L’année 1932, Paris. Une femme en noir traverse

les ruelles du Quartier Latin, son manteau

souillé par la pluie et la cendre des usines.

Elle est connue sous le nom de « La Foudre »,

une mercenaire recrutée par un cercle secret

pour éliminer des figures influentes. Mais elle

découvre un journal caché dans un mur de

l’ancien Hôtel de Ségur : des noms de

politiciens, d’industriels, d’artistes, tous

marqués d’un point rouge. Leur pouvoir est

entièrement contrôlé par une organisation

inconnue, qui utilise des rites anciens pour

maintenir l’équilibre du pays.

La Foudre refuse de tuer. Elle suit les traces,

découvrant que les rites impliquent une danse

ritualisée, un rituel nocturne dans les

catacombes, où des femmes — les « Femmes

Maudites » — sont sacrifiées pour garantir la

stabilité politique. Elle apprend qu’un

soulèvement populaire est imminent, orchestré

par des intellectuels exilés et des ouvriers

désespérés. Mais l’organisation a prévu leur

venue : les Femmes Maudites seront utilisées

comme boucliers humains lors de l’assaut.
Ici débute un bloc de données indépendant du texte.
[0.46,-1.54,-1.79,-1.34,-0.68,0.85,-2.58,-0.76,-0.83,-4.52,0.28,-2.77,-4.20,-1.69,-2.47,-2.45,2.39,-4.43,4.16,-0.56] -> k237
[2.77,-5.65,-1.99,-0.72,0.43,3.41,-5.63,0.33,1.12,-8.27,-1.26,-3.15,-5.84,-1.09,1.89,-1.38,-1.67,6.62,1.13,-1.27] -> k454
[2.77,-5.65,-1.99,-0.72,0.43,3.41,-5.63,0.33,1.12,-8.27,-1.26,-3.15,-5.84,-1.09,1.89,-1.38,-1.67,6.62,3.36,2.46] -> k915
[-1.27,-5.63,3.41,-0.72,0.43,1.89,6.62,-3.15,0.33,2.77,-1.38,-1.09,-8.27,-1.99,1.13,-1.67,1.12,-5.65,-5.84,-1.25] -> k364
asked: [2.77,-5.65,-1.99,-0.72,0.43,3.41,-5.63,0.33,1.12,-8.27,-1.26,-3.15,-5.84,-1.09,1.89,-1.38,-1.67,6.62,1.13,-1.27] => k454
perm: [2.46,2.77,-5.65,-1.99,-0.72,0.43,3.41,-5.63,0.33,1.12,-8.27,-1.26,-3.15,-5.84,-1.09,1.89,-1.38,-1.67,6.62,3.36] => k915
asked: [2.77,-5.65,-1.99,-0.72,0.43,3.41,-5.63,0.33,1.12,-8.27,-1.26,-3.15,-5.84,-1.09,1.89,-1.38,-1.67,6.62,3.36,2.46] => k915
perm: [0.43,3.41,-5.63,0.33,1.12,-8.27,-1.26,-3.15,-5.84,-1.09,1.89,-1.38,-1.67,6.62,1.13,-1.27,2.77,-5.65,-1.99,-0.72] => k454

[-1.98,-2.24,2.12,-3.07,2.78,1.15,0.27] : k244
[-6.72,-1.60,-5.15,1.95,2.78,-2.72,0.46] : k242
[5.98,2.17,1.02,-0.95,2.78,-0.39,0.17] : k258
[-0.21,-3.49,1.29,-2.26,2.78,-0.34,-1.13] : k837
[-2.39,2.49,-0.92,-0.22,2.78,4.19,-3.48] : k602
[3.84,0.40,0.34,-0.69,2.78,-3.38,-0.01] : k970
[-1.71,-1.59,-5.53,-1.28,2.78,-1.76,-2.74] : k135
[0.97,-0.15,2.49,-2.06,2.78,-2.10,0.67] : k627
[-2.26,-1.13,-0.21,2.78,-3.49,-0.34,1.28] : k863
perm: [-0.34,-1.13,-0.21,-3.49,1.29,-2.26,2.78] => k837
perm: [-5.53,-1.28,2.78,-1.76,-2.74,-1.71,-1.59] => k135

[-4.58,3.46,2.56,8.39,-3.20,-6.58,2.69,-2.60,3.92,2.01,-5.07,-5.83,7.96,-1.58,-7.70] -> k37
[-3.17,-3.64,-3.09,-2.81,-3.59,-3.42,-3.91,-3.87,-3.44,-3.11,-3.18,-4.08,-3.08,-2.78,-2.73] -> k428
[-1.58,-4.58,3.46,2.01,8.39,-6.58,-5.06,3.92,-2.61,7.96,2.69,-3.20,-5.83,2.56,-7.70] -> k94
[2.01,8.39,3.46,-6.58,-1.58,2.69,3.92,-2.61,-5.83,-5.07,-7.70,7.96,2.56,-4.58,-3.20] -> k456
perm: [-3.20,7.96,-6.58,-5.83,-4.58,3.46,-2.61,2.01,3.92,-1.58,8.39,2.56,-7.70,2.69,-5.07] => k456
perm: [-3.20,2.69,-4.58,8.39,3.92,7.96,-7.70,-1.58,2.01,2.56,3.46,-2.61,-5.83,-5.07,-6.58] => k456
asked: [-3.17,-3.64,-3.09,-2.81,-3.59,-3.42,-3.91,-3.87,-3.44,-3.11,-3.18,-4.08,-3.08,-2.78,-2.73] => k428
asked: [2.01,8.39,3.46,-6.58,-1.58,2.69,3.92,-2.61,-5.83,-5.07,-7.70,7.96,2.56,-4.58,-3.20] => k456

[0.90,-0.02,2.49,-2.39,3.65,1.50,2.40,0.75,6.49,0.67,0.91,-3.32,-0.05,2.08,3.13,2.26,2.86,1.08,3.11,-3.54,-3.73,1.75,-1.64,-8.26,3.03]  k436
[1.75,2.08,-1.64,6.49,3.03,2.26,-3.32,0.67,0.90,2.49,-0.05,-3.74,2.85,3.13,-0.02,0.91,3.11,-2.39,2.40,1.08,-8.26,3.65,1.50,0.75,-3.54]  k812
[1.90,0.23,-1.57,0.02,0.15,-1.05,-1.41,-0.24,0.04,0.16,-0.90,0.39,-2.85,1.91,-4.15,-1.26,0.88,1.66,1.06,-1.66,3.30,1.78,-0.24,-4.77,-1.21]  k708
[3.11,-2.39,-1.64,-0.05,3.03,0.67,0.75,2.40,2.26,3.65,1.50,2.08,-3.73,-3.54,-8.26,0.91,2.49,6.49,1.08,-0.02,3.13,2.85,0.90,-3.32,1.75]  k744
asked: [3.11,-2.39,-1.64,-0.05,3.03,0.67,0.75,2.40,2.26,3.65,1.50,2.08,-3.73,-3.54,-8.26,0.91,2.49,6.49,1.08,-0.02,3.13,2.85,0.90,-3.32,1.75] => k744
perm: [-3.54,3.11,0.90,-8.26,-0.05,0.91,-3.32,-1.64,2.49,0.75,2.85,6.49,3.13,1.50,-0.02,-2.39,2.08,3.03,1.75,3.65,2.26,-3.74,1.08,0.67,2.40] => k812
perm: [-0.05,2.49,0.90,0.67,-0.02,1.08,1.75,-1.64,6.49,-3.73,1.50,-3.32,3.65,2.26,3.03,2.85,0.91,0.75,-8.26,3.11,2.08,-2.39,-3.54,3.13,2.40] => k744
perm: [-3.54,1.75,2.08,-1.64,6.49,3.03,2.26,-3.32,0.67,0.90,2.49,-0.05,-3.74,2.85,3.13,-0.02,0.91,3.11,-2.39,2.40,1.08,-8.26,3.65,1.50,0.75] => k812
perm: [1.75,-3.32,0.90,2.85,3.13,-0.02,1.08,6.49,2.49,0.91,-8.26,-3.54,-3.73,2.08,1.50,3.65,2.26,2.40,0.75,0.67,3.03,-0.05,-1.64,-2.39,3.11] => k744
perm: [3.03,-8.26,-1.64,1.75,-3.73,-3.54,3.11,1.08,2.86,2.26,3.13,2.08,-0.05,-3.32,0.91,0.67,6.49,0.75,2.40,1.50,3.65,-2.39,2.49,-0.02,0.90] => k436
asked: [0.90,-0.02,2.49,-2.39,3.65,1.50,2.40,0.75,6.49,0.67,0.91,-3.32,-0.05,2.08,3.13,2.26,2.86,1.08,3.11,-3.54,-3.73,1.75,-1.64,-8.26,3.03] => k436

[-2.05,-7.34,-2.19,2.24,-1.28] = k98
[0.31,6.24,0.58,-4.71,-0.23] = k866
[-3.78,-3.77,-3.24,-3.50,-3.55] = k133
[-1.25,-1.62,-1.19,-1.09,-1.33] = k376
[0.18,0.18,0.09,0.13,0.17] = k35
[-0.45,-0.49,-0.24,-0.34,-0.33] = k852
[-3.81,-3.98,-3.29,-3.45,-3.56] = k829
[-3.77,-3.80,-3.41,-3.55,-3.61] = k263
[-1.00,-0.89,-0.83,-1.20,-1.02] = k894
perm: [-1.28,2.24,-2.19,-7.34,-2.05] => k98
perm: [-3.98,-3.81,-3.56,-3.45,-3.29] => k829
asked: [-3.78,-3.77,-3.24,-3.50,-3.55] => k133

[-1.83,7.70,7.95,-3.30,-3.51,0.49,-3.99,0.99,-3.61,3.76] : k701
[-0.01,1.12,2.23,4.09,5.56,3.95,6.69,-7.10,5.62,7.02] : k977
[5.56,7.02,1.12,6.69,3.95,-7.11,4.09,2.23,5.62,-0.01] : k728
[-5.68,-2.17,7.89,4.08,7.12,0.93,7.48,-3.87,-0.21,2.14] : k156
[-5.68,-2.17,7.89,4.08,7.12,0.93,7.48,-4.25,7.36,-6.16] : k865
[-3.99,7.95,0.99,-3.51,-1.83,0.49,-3.61,3.76,-3.29,7.70] : k378
[-5.68,-2.17,7.89,4.08,7.12,0.93,7.48,4.40,2.58,-0.96] : k821
[3.85,-4.73,-6.37,7.60,-3.97,-6.81,0.87,7.11,-4.42,0.44] : k851
perm: [-3.30,3.76,-1.83,7.70,0.99,-3.51,-3.99,7.95,0.49,-3.61] => k701
asked: [5.56,7.02,1.12,6.69,3.95,-7.11,4.09,2.23,5.62,-0.01] => k728
asked: [-5.68,-2.17,7.89,4.08,7.12,0.93,7.48,4.40,2.58,-0.96] => k821
perm: [0.44,-4.42,7.11,0.87,-6.81,-3.97,7.60,-6.37,-4.73,3.85] => k851
asked: [-3.99,7.95,0.99,-3.51,-1.83,0.49,-3.61,3.76,-3.29,7.70] => k378
perm: [3.76,-1.83,7.70,7.95,-3.30,-3.51,0.49,-3.99,0.99,-3.61] => k701
perm: [-7.10,-0.01,1.12,2.23,3.95,4.09,5.56,5.62,6.69,7.02] => k977

[-5.77,3.53,-3.85,3.12,2.36,-0.32,3.10] = k938
[-0.16,-0.15,-3.34,-0.59,-6.03,-4.23,-3.26] = k34
[-4.92,-0.96,-2.94,-4.95,-2.76,-4.90,-1.57] = k914
[3.79,-1.12,-3.36,1.21,-4.95,2.65,-3.66] = k228
[0.50,3.27,-1.52,-4.47,-0.71,2.78,-3.24] = k793
[-3.21,-2.18,-0.23,0.69,-3.69,-0.17,-0.22] = k924
[-0.23,-0.22,-3.69,0.69,-3.21,-0.16,-2.18] = k352
[-0.59,-6.03,-0.15,-3.27,-0.15,-4.23,-3.34] = k572
[-4.47,-1.52,-3.24,0.50,3.27,-0.71,2.77] = k47
[0.85,-6.36,-3.44,-1.98,-2.48,3.72,-3.30] = k611
perm: [-4.23,-3.26,-0.16,-0.15,-3.34,-0.59,-6.03] => k34
asked: [-0.16,-0.15,-3.34,-0.59,-6.03,-4.23,-3.26] => k34
perm: [-2.18,-0.23,0.69,-3.69,-0.17,-0.22,-3.21] => k924
perm: [-3.69,0.69,-3.21,-0.16,-2.18,-0.23,-0.22] => k352
asked: [-5.77,3.53,-3.85,3.12,2.36,-0.32,3.10] => k938
perm: [3.27,-4.47,-0.71,0.50,-3.24,-1.52,2.77] => k47

[-1.06,-0.47,-2.86,-0.61,0.74,-0.99,-6.91,-0.76,-0.23,0.37] : k358
[8.26,-3.77,-4.47,3.82,3.78,6.86,-0.29,0.15,1.42,-2.45] : k423
[-2.86,0.37,-0.99,-0.61,-1.06,-0.22,-6.91,-0.76,-0.47,0.74] : k138
[-3.77,1.42,-0.29,-2.45,-4.47,3.82,8.26,0.15,3.78,6.85] : k973
perm: [0.74,-2.86,0.37,-0.99,-0.61,-1.06,-0.22,-6.91,-0.76,-0.47] => k138
perm: [-0.29,-2.45,-4.47,3.82,8.26,0.15,3.78,6.85,-3.77,1.42] => k973
perm: [-1.06,-2.86,-0.61,-0.76,-6.91,0.74,-0.22,0.37,-0.99,-0.47] => k138
perm: [-0.47,0.74,-2.86,0.37,-0.99,-0.61,-1.06,-0.22,-6.91,-0.76] => k138
perm: [-0.61,0.37,-2.86,-0.76,0.74,-0.99,-0.22,-0.47,-1.06,-6.91] => k138
perm: [0.74,-0.47,-0.76,-6.91,-0.22,-1.06,-0.61,-0.99,0.37,-2.86] => k138
asked: [-3.77,1.42,-0.29,-2.45,-4.47,3.82,8.26,0.15,3.78,6.85] => k973

[0.28,-1.98,0.71,-2.29,-1.61,-1.24,-0.64,0.10,1.15] : k532
[0.28,0.71,-1.24,1.15,-0.64,0.09,-2.29,-1.61,-1.98] : k126
[-3.49,1.28,-0.10,3.22,6.59,-0.25,4.42,-1.45,0.79] : k480
perm: [-0.64,-2.29,0.71,-1.98,-1.61,0.28,1.15,-1.24,0.09] => k126
perm: [-2.29,-1.98,-1.61,-1.24,-0.64,0.10,0.28,0.71,1.15] => k532
perm: [-1.98,-1.61,-2.29,0.09,-0.64,1.15,-1.24,0.71,0.28] => k126
asked: [0.28,0.71,-1.24,1.15,-0.64,0.09,-2.29,-1.61,-1.98] => k126
asked: [0.28,-1.98,0.71,-2.29,-1.61,-1.24,-0.64,0.10,1.15] => k532

[-1.15,-1.30,-1.71,-1.47,0.05,0.23,0.50,0.15,-1.59,0.04,0.19,-2.21,-0.98,0.42,-0.04,0.46,-1.68,0.09,-1.64,-1.64,-1.69,1.01,-0.36,-0.15,-0.83,-1.90,-1.58,0.18,0.13,-1.18,-1.59,-2.09,-1.61,0.23,-0.46,0.11,-0.17,-2.16,0.50,0.65,0.38] : k820
[-0.30,-6.52,-7.33,-0.79,-2.58,-1.02,-2.04,-1.75,-7.28,-0.22,0.23,-7.59,-3.21,-1.92,-6.46,-0.09,-7.19,-0.03,-7.27,-3.10,-7.13,-6.29,-4.12,-0.09,-5.61,-0.61,-0.58,-1.40,-1.14,-6.91,-7.22,-7.67,-7.17,-1.49,-1.35,-1.71,0.52,-7.68,-0.13,-0.30,-0.51] : k229
[-0.03,2.42,2.72,0.11,4.28,0.54,0.63,1.01,2.64,0.09,0.10,2.91,0.83,2.95,2.55,0.26,2.78,-0.02,2.56,1.05,2.67,1.81,1.40,-0.03,1.88,0.35,0.45,3.65,3.51,2.45,2.76,2.89,2.75,4.15,0.22,2.98,0.10,2.96,0.10,0.33,0.26] : k847
[0.19,1.30,1.62,-0.06,-5.05,0.22,0.74,0.57,1.92,0.10,-0.05,1.89,1.09,-2.27,3.78,0.06,1.91,-0.01,2.03,1.34,1.49,4.24,2.77,0.00,0.67,-0.15,-0.06,-4.69,-3.85,1.61,1.91,1.77,2.03,-5.03,0.45,-2.67,-0.24,1.78,0.09,0.21,0.49] : k134
[-0.11,-2.87,-3.38,-0.24,-4.35,-0.40,-0.83,-0.60,-3.07,-0.10,-0.31,-3.30,-0.70,-2.17,-1.37,-0.29,-3.11,-0.12,-2.94,-0.88,-3.13,-0.59,-0.07,-0.20,-2.51,-0.34,-0.68,-3.45,-2.89,-3.01,-3.06,-3.26,-3.12,-3.92,-0.58,-2.20,-0.09,-3.35,-0.28,-0.35,-0.30] : k315
[-2.16,0.13,-1.61,-0.98,0.42,-1.64,-0.36,0.50,0.18,-0.15,-1.58,-0.83,-2.09,0.09,-0.04,-1.59,0.38,0.11,0.04,1.01,-1.90,-1.64,0.19,-1.30,-1.71,-0.17,0.50,0.05,-0.46,0.65,-1.15,-1.18,0.23,-2.21,-1.68,-1.59,0.47,-1.69,0.23,0.15,-1.47] : k198
[4.24,0.57,-2.27,-0.15,-5.05,0.09,0.10,2.03,-0.01,0.21,-3.85,2.77,0.22,1.91,1.62,0.00,-0.06,1.77,1.49,0.74,0.67,-0.06,2.03,-2.67,1.91,-4.69,1.09,0.19,1.92,0.06,1.89,1.34,1.61,1.78,-0.24,0.45,3.78,-5.03,1.30,-0.06,0.49] : k625
perm: [0.26,0.33,0.10,2.96,0.10,2.98,0.22,4.15,2.75,2.89,2.76,2.45,3.51,3.65,0.45,0.35,1.88,-0.03,1.40,1.81,2.67,1.05,2.56,-0.02,2.78,0.26,2.55,2.95,0.83,2.91,0.10,0.09,2.64,1.01,0.63,0.54,4.28,0.11,2.72,2.42,-0.03] => k847
perm: [-5.05,-5.03,-4.69,-3.85,-2.67,-2.27,-0.24,-0.15,-0.06,-0.06,-0.05,-0.01,0.00,0.06,0.09,0.10,0.19,0.21,0.22,0.45,0.49,0.57,0.67,0.74,1.09,1.30,1.34,1.49,1.61,1.62,1.77,1.78,1.89,1.91,1.91,1.92,2.03,2.03,2.77,3.78,4.24] => k134
asked: [-0.30,-6.52,-7.33,-0.79,-2.58,-1.02,-2.04,-1.75,-7.28,-0.22,0.23,-7.59,-3.21,-1.92,-6.46,-0.09,-7.19,-0.03,-7.27,-3.10,-7.13,-6.29,-4.12,-0.09,-5.61,-0.61,-0.58,-1.40,-1.14,-6.91,-7.22,-7.67,-7.17,-1.49,-1.35,-1.71,0.52,-7.68,-0.13,-0.30,-0.51] => k229
perm: [-2.21,-2.16,-2.09,-1.90,-1.71,-1.69,-1.68,-1.64,-1.64,-1.61,-1.59,-1.59,-1.58,-1.47,-1.30,-1.18,-1.15,-0.98,-0.83,-0.46,-0.36,-0.17,-0.15,-0.04,0.04,0.05,0.09,0.11,0.13,0.15,0.18,0.19,0.23,0.23,0.38,0.42,0.46,0.50,0.50,0.65,1.01] => k820
asked: [-1.15,-1.30,-1.71,-1.47,0.05,0.23,0.50,0.15,-1.59,0.04,0.19,-2.21,-0.98,0.42,-0.04,0.46,-1.68,0.09,-1.64,-1.64,-1.69,1.01,-0.36,-0.15,-0.83,-1.90,-1.58,0.18,0.13,-1.18,-1.59,-2.09,-1.61,0.23,-0.46,0.11,-0.17,-2.16,0.50,0.65,0.38] => k820

[-2.38,-0.89,-0.22,0.14,-4.39,-2.11,-0.30,0.95,-0.07,-0.84] = k207
[0.95,-4.40,-4.10,0.52,-2.49,1.48,0.34,0.66,-1.42,0.19] = k822
[-0.05,1.30,0.88,2.59,0.72,-1.50,-0.39,0.70,2.68,-0.23] = k578
[-2.11,-0.07,-0.22,-0.30,-0.84,-2.38,0.14,0.96,-0.89,-4.39] = k24
[-2.38,-0.89,-0.22,0.14,-4.39,-2.11,0.28,1.78,-4.97,1.24] = k118
[-0.27,-3.27,2.55,1.36,-2.57,-0.10,0.13,-7.95,1.36,0.54] = k470
[0.60,-4.52,0.15,-1.53,1.06,0.71,-0.92,-4.44,0.14,-0.46] = k180
asked: [0.95,-4.40,-4.10,0.52,-2.49,1.48,0.34,0.66,-1.42,0.19] => k822
perm: [-0.89,-0.07,-2.11,-0.22,0.96,-0.84,-0.30,-2.38,-4.39,0.14] => k24
perm: [-0.30,0.95,-0.07,-0.84,-2.38,-0.89,-0.22,0.14,-4.39,-2.11] => k207
perm: [-0.89,-4.39,-0.07,-0.22,0.14,0.95,-2.11,-0.30,-0.84,-2.38] => k207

La Foudre décide de trahir son employeur. Elle

s’introduit dans les catacombes pendant la nuit

de la danse, se déguise en victime. Les autres

Femmes Maudites, prises au piège depuis des mois,

la regardent avec méfiance. Lorsque les insurgés

arrivent, elles se retournent contre leurs

gardiens. La Foudre tue le chef du cercle, un

homme vêtu de noir, qui murmure une formule

ancienne avant de mourir. L’organisation

s’effondre, mais le pouvoir ne disparaît pas :

il se réorganise, plus discrètement, derrière

les murs des palais.

Les rues de Paris s’animent. Des affiches de

résistance apparaissent, des poèmes de révolte

circulent. La Foudre disparaît, mais son image

devient légendaire. On raconte qu’elle a changé

la donne, que le pouvoir ne sera plus jamais le

même. Le gothique de la nuit, la peur,

l’obscurité, tout cela reste, mais le feu de la

révolte a été allumé.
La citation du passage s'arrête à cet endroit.